The disastrous trial in the UK in March clearly illustrated one thing: the tests we rely on to predict how a drug will behave in people are outdated. Scientists in Europe are developing new tests to help get a better picture.

In the UK trial, six men suffered severe immune reactions to an experimental leukemia drug. Tests in animals revealed nothing extraordinary, and the investigators ruled out any possibility of contamination in the drug.

There are many unresolved questions about that trial (Nature 440, 856; 2006), but the human body's response to the drug, based on a monoclonal antibody, proved particularly unpredictable.

Up to 30% of experimental drugs fail in clinical trials. Because of differences in immune makeup, animal models are likely to be even poorer at predicting the toxicity of protein-based therapies.

We can't use toxicology that is 60 years old. Thomas Hartung, European Centre for the Validation of Alternative Methods

“These types of drugs make up more than 50% of new drug applications,” notes Thomas Hartung, head of the European Centre for the Validation of Alternative Methods (EVCAM). “We can't use toxicology that is 60 years old.”
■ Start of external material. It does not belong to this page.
Each row has a name. Each piece below is followed by the name of the row it came from, unless a question asks for something else. Each question is about the rows just above it. Places in a row count from 0.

In March, EVCAM approved six new toxicology screens based on cultures of human cells. Five of the tests detect pyrogenic contaminants in drugs—for instance, bacteria that can infiltrate injectable or intravenous drugs during manufacture and cause lethal immune reactions. The tests rely on cultured human white blood cells, and might replace two expensive current methods—the Limulus assay and testing on rabbits.

The new techniques improve on both methods. The Limulus assay picks up only a subset of bacteria, but these methods detect most bacteria, viruses and fungi.

Drugs not suitable for the Limulus test, such as monoclonal antibodies and other biological compounds, are typically tested in rabbits. But the tests only provide a simple yes or no for contamination and cannot quantify the amount of toxin. Because of species differences, the immune reaction in a rabbit may also not match the response in humans.

The sixth new test uses cultures of human cord blood and mouse embryonic stem cells to detect low levels of white blood cells—a common side effect of cancer drugs. The test will speed up phase 1 clinical trials of cancer drugs, explains Hartung. Because there is no assay to assess the right initial dose of experimental cancer drugs, scientists now start with a low dose in animals and incrementally increase it till they get an adverse response. Another 9 in vitro tests are in the final stages of peer review and 25 more are in the pipeline.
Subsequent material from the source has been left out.